What depositors assets had against their accounts at the time had little correlation to what FTX itself had as assets, the two most popular tokens Bitcoin (0.1%) ETH(1.2%) assets were lot less than what they would have been just storing the customer tokens as is.
It is simpler to talk in bitcoin price given its popularity and use as baseline rather than prices of tokens and assets actually held by FTX itself or by users on FTX.
The article mentions a stake in Anthropic that was sold for $900m, while it owes creditors $11.2b, so nah it wasn't enough to make a dent unless there were MANY other smaller investments that collectively added up to $3b on top of that.
I believe Anthropic was the most acclaimed/highest current value, and they still have about 1/3 of the original 8% investment.
a) I am curious at what discount they sell Anthropic shares right now;
b) I am not sure what is the prognosis for the other shares FTX owns;
[
c) which creditors have preference to which money pot; usually there is a pyramid. Here it talks about consumers. (Specifically those owed less than $50k.)

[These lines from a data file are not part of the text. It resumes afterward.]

Below is a small trained network, with its code and all its weights. Each question gives an input and a target symbol and asks what happens when units are switched off, that is, made to give their printed mean instead of their output.

import numpy as np


def w(rows, s, z=0):
    codes = np.array(rows[::2]) - 128.0
    scale = np.full(codes.shape[1], s)
    scale[-1] = z or s
    return codes * scale


def norm(h):
    return h / np.sqrt((h * h).mean(-1, keepdims=True) + 1e-5)


def f(y):
    return y / 2 * (1 + np.tanh(0.7978845608 * (y + 0.044715 * y**3)))


def softmax(a):
    e = np.exp(a - a.max(-1, keepdims=True))
    return e / e.sum(-1, keepdims=True)


def log_softmax(a):
    a = a - a.max(-1, keepdims=True)
    return a - np.log(np.exp(a).sum(-1, keepdims=True))


def net(x, mask):
    ids = ['αγδεζηθλμξπφω'.index(c) for c in x.split()]
    T = len(ids)
    res = E[ids] + P[:T]
    r = norm(res)
    for j in range(3):
        rows = slice(4 * j, 4 * j + 4)
        q, k, v = (r @ M[0][rows].T for M in (Q, K, V))
        z = softmax(np.where(np.tri(T) > 0, q @ k.T / 4**0.5, -1e9)) @ v
        o = O[0][rows]
        res = res + np.where(mask[j], z, o[:, -1]) @ o[:, :-1]
    y = f(norm(res) @ A[0][:, :-1].T + A[0][:, -1])
    res = res + np.where(mask[3:15], y, B[0][:, -1]) @ B[0][:, :-1]
    return log_softmax(norm(res)[-1] @ U[:, :-1].T + U[:, -1])


Q, K, V, O, A, B = {}, {}, {}, {}, {}, {}
E = w([
[98,149,215,112,71,108,114,147],'α',
[107,162,81,94,152,143,50,106],'γ',
[62,115,91,112,174,78,102,137],'δ',
[165,71,99,100,158,221,94,95],'ε',
[162,168,168,115,128,120,55,42],'ζ',
[208,88,162,111,184,120,43,111],'η',
[90,127,93,132,201,141,138,187],'θ',
[151,164,140,137,114,250,123,158],'λ',
[125,83,172,109,98,191,81,211],'μ',
[88,149,72,105,168,158,131,129],'ξ',
[83,120,143,44,64,196,124,80],'π',
[49,159,109,114,134,138,148,150],'φ',
[54,167,117,104,130,92,62,108],'ω',
],0.013)
P = w([
[62,179,136,131,212,105,148,126],'0',
[143,165,86,55,144,85,151,179],'1',
[75,139,109,191,152,95,146,113],'2',
[105,158,176,133,197,123,149,106],'3',
[199,156,98,95,90,96,131,178],'4',
[120,104,122,223,114,107,138,80],'5',
[144,141,202,136,171,138,152,90],'6',
[255,169,109,162,45,71,161,113],'7',
],0.0096)
Q[0] = w([
[150,161,160,110,122,228,120,85],'head 0',
[190,54,166,161,168,96,94,149],'head 0',
[139,133,112,54,147,73,62,50],'head 0',
[82,154,242,115,76,75,127,150],'head 0',
[149,206,116,129,129,96,119,157],'head 1',
[104,149,139,135,142,137,157,121],'head 1',
[115,67,147,100,98,174,126,153],'head 1',
[53,134,152,107,207,174,117,119],'head 1',
[105,158,46,167,95,94,112,142],'head 2',
[204,145,102,110,114,67,144,133],'head 2',
[90,166,231,138,247,170,94,70],'head 2',
[134,145,191,134,142,152,121,123],'head 2',
],0.014)
K[0] = w([
[161,154,133,120,84,249,94,74],'head 0',
[213,6,175,150,189,77,63,157],'head 0',
[127,147,98,93,136,74,37,27],'head 0',
[84,116,226,130,49,79,110,142],'head 0',
[157,202,139,144,107,98,139,170],'head 1',
[155,119,159,159,119,150,122,109],'head 1',
[74,100,99,96,149,181,113,161],'head 1',
[178,71,174,122,89,184,135,104],'head 1',
[74,166,51,163,137,78,127,150],'head 2',
[128,154,131,108,187,104,109,133],'head 2',
[192,86,180,154,76,145,138,92],'head 2',
[193,148,190,124,99,137,177,109],'head 2',
],0.013)
V[0] = w([
[35,175,125,132,118,149,159,168],'head 0',
[198,141,117,149,32,89,126,114],'head 0',
[125,169,143,86,122,180,147,89],'head 0',
[91,73,93,81,153,155,73,140],'head 0',
[141,106,115,165,112,90,133,124],'head 1',
[183,176,138,118,105,121,159,99],'head 1',
[147,77,134,115,87,162,109,131],'head 1',
[107,129,150,103,119,79,89,189],'head 1',
[165,85,107,123,194,122,87,115],'head 2',
[69,15,133,32,117,122,115,116],'head 2',
[108,66,240,139,117,94,90,227],'head 2',
[178,138,144,122,138,1,201,59],'head 2',
],0.0066)
O[0] = w([
[214,64,181,116,129,163,90,85,177],'head 0',
[77,135,112,54,212,146,145,191,2],'head 0',
[105,94,137,126,136,33,65,148,142],'head 0',
[190,163,182,177,124,105,163,142,188],'head 0',
[125,73,186,136,133,130,70,141,66],'head 1',
[187,135,182,111,147,129,127,128,83],'head 1',
[99,153,157,90,165,119,66,140,63],'head 1',
[153,101,110,142,104,169,173,191,163],'head 1',
[121,56,117,156,153,173,1,125,189],'head 2',
[27,73,50,85,128,64,96,162,136],'head 2',
[57,145,133,204,89,84,133,221,105],'head 2',
[220,82,185,136,169,42,190,120,57],'head 2',
],0.0058,0.0044)
A[0] = w([
[111,184,84,63,94,101,147,134,188],'neuron 0',
[194,115,134,82,103,129,92,102,166],'neuron 1',
[156,149,91,67,54,146,89,135,124],'neuron 2',
[161,60,125,87,79,83,92,138,102],'neuron 3',
[55,116,171,80,110,159,188,96,27],'neuron 4',
[68,164,153,95,183,97,177,156,119],'neuron 5',
[79,126,107,7,210,154,165,201,176],'neuron 6',
[109,103,166,165,175,99,88,178,1],'neuron 7',
[95,107,109,142,193,175,182,95,73],'neuron 8',
[136,131,93,153,80,106,83,67,172],'neuron 9',
[111,145,189,47,46,122,162,141,83],'neuron 10',
[63,186,174,137,92,135,122,130,123],'neuron 11',
],0.011,0.0043)
B[0] = w([
[178,109,162,93,83,127,45,147,220],'neuron 0',
[103,115,102,166,106,99,158,160,207],'neuron 1',
[154,147,119,152,173,69,112,163,229],'neuron 2',
[165,197,82,196,150,217,163,134,150],'neuron 3',
[115,140,212,163,78,122,103,155,136],'neuron 4',
[194,131,161,189,97,102,148,202,135],'neuron 5',
[101,141,233,24,35,7,1,84,211],'neuron 6',
[168,94,142,113,56,211,149,154,151],'neuron 7',
[101,153,131,113,66,80,71,127,159],'neuron 8',
[157,100,142,106,122,140,157,180,255],'neuron 9',
[180,113,47,191,181,131,123,115,168],'neuron 10',
[121,136,89,91,154,149,189,133,172],'neuron 11',
],0.0095,0.0059)
U = w([
[158,165,125,186,134,96,199,178,91],'α',
[197,150,8,128,179,116,112,178,23],'γ',
[72,39,104,158,128,58,127,120,73],'δ',
[66,79,93,100,209,155,49,91,195],'ε',
[157,116,181,141,203,104,131,64,148],'ζ',
[154,49,190,125,137,198,94,154,42],'η',
[83,146,99,221,105,115,84,89,110],'θ',
[135,205,119,101,154,196,129,93,251],'λ',
[38,127,99,113,108,152,123,195,180],'μ',
[168,106,57,101,61,141,141,51,1],'ξ',
[132,142,158,92,82,61,57,154,190],'π',
[103,133,163,122,25,141,158,101,19],'φ',
[121,80,100,46,133,131,178,129,240],'ω',
],0.013,0.0033)

Each question gives the input, a string of symbols that net reads in full, and the target symbol t.
The units are the heads (4 rows each of Q, K, V and O) and the neurons (one row each of A and B). Each row of codes is followed by its name. A weight is (code - 128) times the scale printed after its matrix; where a second scale follows, it is the last column's (O, A, B and U).
mask holds one flag per unit, heads first, then neurons. A switched-off unit (its flag False) gives its mean, the last column of its rows in O or B, instead of its output. The means were averaged over made-up inputs and are rounded, as every weight is.
A unit's drop is (log p(t) with every unit on - log p(t) with that unit switched off) / (log p(t) with every unit on - log p(t) with every unit switched off).
The circuit of an input: a set's keep is (log p(t) with only the set's units on - log p(t) with every unit switched off) / (log p(t) with every unit on - log p(t) with every unit switched off). Starting from the 12 units with the biggest drops (on a tie, the unit counted first), units are removed one at a time, each time the one whose removal leaves the highest keep (on an exact tie, the one counted first), for as long as the keep stays at least 0.8.
circuit, biggest first: the units of the circuit, biggest drop first
most important unit: the unit with the biggest drop
top k neurons: the k neurons with the biggest drops, biggest first
which heads matter: for each layer, one digit per head in row order, 1 if its drop is at least 0.15 and else 0, layers parted by /
input φ ε π ε φ, target γ: most important unit -> head 0
input γ ζ ξ, target ξ: circuit, biggest first -> head 0; head 2
input α γ μ α η θ λ ξ, target π: circuit, biggest first -> head 0; neuron 6
input η λ η θ λ θ ω, target λ: circuit, biggest first -> head 2; neuron 11
input ζ ε π η ξ δ ζ ε, target γ: circuit, biggest first -> head 0; neuron 6
input ξ ε ζ λ δ α ξ ζ, target γ: which heads matter -> 100
input η ξ ζ η, target η: circuit, biggest first -> neuron 7; head 2; neuron 6
input δ θ μ ζ, target ζ: circuit, biggest first -> head 2; neuron 0
input ε μ φ, target φ: which heads matter -> 101
input ε δ ε γ γ ε γ, target ε: which heads matter -> 010
input ω ω λ ε δ δ μ, target μ: which heads matter -> 001
input γ λ γ θ, target λ: which heads matter -> 101
input θ φ ω θ θ η ζ η, target γ: which heads matter -> 100
input θ λ ω γ, target λ: circuit, biggest first -> head 2
input μ ζ θ γ ε α γ, target α: top 3 neurons -> neuron 6; neuron 5; neuron 11
input θ φ θ δ, target δ: circuit, biggest first -> neuron 0; head 1
input δ ζ λ η η ε π π, target γ: which heads matter -> 000
input γ ω λ ε ε, target γ: which heads matter -> 000
input η δ π ε η γ, target γ: circuit, biggest first -> neuron 6; neuron 9
input θ η ζ γ γ θ δ, target ζ: circuit, biggest first -> head 2
input η α ζ φ ε, target π: circuit, biggest first -> head 0; neuron 6
input δ θ α θ, target α: which heads matter -> 101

And there is a separate matter for shareholders who are looking at getting some of the seized by DoJ proceeds. (https://www.reuters.com/legal/crypto-exchange-ftxs-liquidati....)
]
Best way in general is to read the actual pleadings: news is not the best at giving a good idea what the court is actually ordering.
As big of a piece of shit SBF is, he was technically not lying about FTX having the money. It's just that those tweets by CZ triggered a run on the assets at the worst time, which combined with mismanagement/fraud on SFB's part, did not help.
a far cry from zero, and the CZ tweets triggered a run. How many other exchanges have enough assets on hand to cover every depositor at once instantaneously? Even mainstream banks cannot cover everyone (this is what a bank run is and is why central banks exist to provide a backstop in such an event).
Straw man. You said SBF "was technically not lying about FTX having the money." He was. If you ask me to hang on to your $12 and I spend half of it, I don't have the money.
> How many other exchanges have enough assets on hand to cover every depositor at once instantaneously?
All of them. Exchanges and clearinghouses in a proper financial system are fully collateralised.
> this is what a bank run is and is why central banks exist
Banks are leveraged. FTX was not supposed to be levered. It should have been able to survive a "run," because it wasn't supposed to have asset-liability mismatches.
> there are 200+ exchanges. you're saying all of them are fully collateralized?
In crypto? No. Because it's a marketing term there for brokers. FTX was, at the end of the day, a broker. (As is Coinbase and the other "exchanges" for how most people use them.)
In finance? Yes. Most exchanges (all in the U.S.) don't handle settlement; that's done by a clearinghouse, where the counterparty risk lives. They're fully collateralised [1].